Причем, расхваливая свой товар, они безжалостно хулили дома конкурентов.
— Покупай у меня, милок, — шамкала какая-то ветхая старушка. — Мне от бабки достался. Отличный дом. Еще дед мой строил.
— Да кому нужна твоя развалина! Бери у меня, — вмешалась вторая старуха, чуть помоложе Октябрьской революции. — На озере стоит. Прямо на берегу!
— Ой, уморила! — захохотала третья бабка. — Озеро! Да оно давно в болото превратилось. Торфяное болото. В ём даже рыба не живет!
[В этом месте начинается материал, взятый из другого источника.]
A landscape with many valleys, sampled at points; each row gives a point and its height.
A ball rolls from a point to the lowest of its 2 nearest points, and stops where none of them is lower. Distance is the straight distance between rows; heights are no part of it.
sarit: [122 115 110 141 135 126 127 161  98 120 102 147 140 120 133 128 136  71
 158 132 217  88 141 139 136 143 130]  (h 427)
Bazu: [139  59 137 125 137  93 109 101 125 146  69 115 101 183 135 140 147  72
 142 130 154 113 107 155 178 163 134]  (h 638)
zupe: [142  85 169 101 132  74 134 129  94 113 115 138  93 134 156 150 165 120
 187 162  74 160 108 111 146 124 167]  (h 461)
Tatig: [163 152 117 112 107 190  47 131 174 157 165 140 146 131 175 119 128 180
  82  96 122 168 117  97 178 110 111]  (h 381)
sigev: [153 110 140 173 109  94 153 165  55 117 134 180 191 159 153 138 122 149
 119 167 123 121 114 150 103  88 140]  (h 535)
vefuv: [137 164 135 101  75 190  32 122 181 156 139  85 149 125 137 146 151 144
  89  82 139  88 147 162 182 120 122]  (h 382)
zunov: [159  81 133 171 123 132 144 128 106 105 133 173 164 104 113 111 129 183
 157 132 143 102 115 144  70  95 113]  (h 320)
bufaf: [161 144 175 145 119  73 160 161 118 104 108 118 209 187 141 124 102 143
 128 171 133 143 146 153  64 110 115]  (h 560)
soki: [110 133 170 118 130 156 125 154 124  83 148 139 109  70 126 109 140 127
 174 187 108 151 124  93  98 134 137]  (h 623)
begi: [ 98 151 154 120 113 160 106 148 160 104  79  80 155 116 128 126 126  90
 114 163 137 186 130 145 157 117 117]  (h 160)
gepif: [128  55 142 152 129 144 146  49 165 138 107 129 164 148  89 137 120 122
 146 102 115 104 105 138 136 139 118]  (h 469)
geton: [126 105 181 131 140  45 160 142 129  98 129 113 206 183 118 133 121 127
 116 180 108 132 153 154  57 110 140]  (h 571)
Zumuf: [105 108 103 131 146 109 164 126 131 122 165 106 127 131 127 136 162 146
 148 133  90 179 121 116  84  94 130]  (h 227)
vova: [164 105 159 175 131 112 146 119 112 114  67 157 180 184 138 122 115 135
 105 155 154  94 124 172 128 149 123]  (h 473)
kule: [ 95 151 111 113 130  96 145 114 161 104  80  76 134  98  90 137 131  66
 156 150 157 167 163 149 120 150 107]  (h 238)
kator: [214 111 110 150 131 103 133  82 109 146 202 153 118 109 142 149 176 183
 141 115  81 148 124  92 110 175 154]  (h 510)
seta: [105 107  89 154 126 159 106 114  93 132 114 161 143 113 128 120  66 122
 131 118 143 145 100 136 142  75 106]  (h 440)
Mes: [101 164  94 104 118 183  77 137 168 156 170 117  90 118 132 108 107 151
 112  55 136 106 117 100 135 134  98]  (h 589)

— А вот у меня как раз возле дома пруд, там рыбу вполне развести можно! — вмешался в торга единственный мужик. — Сначала осушить, торф и ил выгрести и в город на удобрение продать, а потом снова воду набрать и в нее карпа запустить! Покупай у меня, как раз удобное место!
— Да какая там рыба! — возмутилась тетка. — Совсем ты мозги пропил. Там же коровник на берегу стоит. Вся навозная жижа в этот пруд и стекает.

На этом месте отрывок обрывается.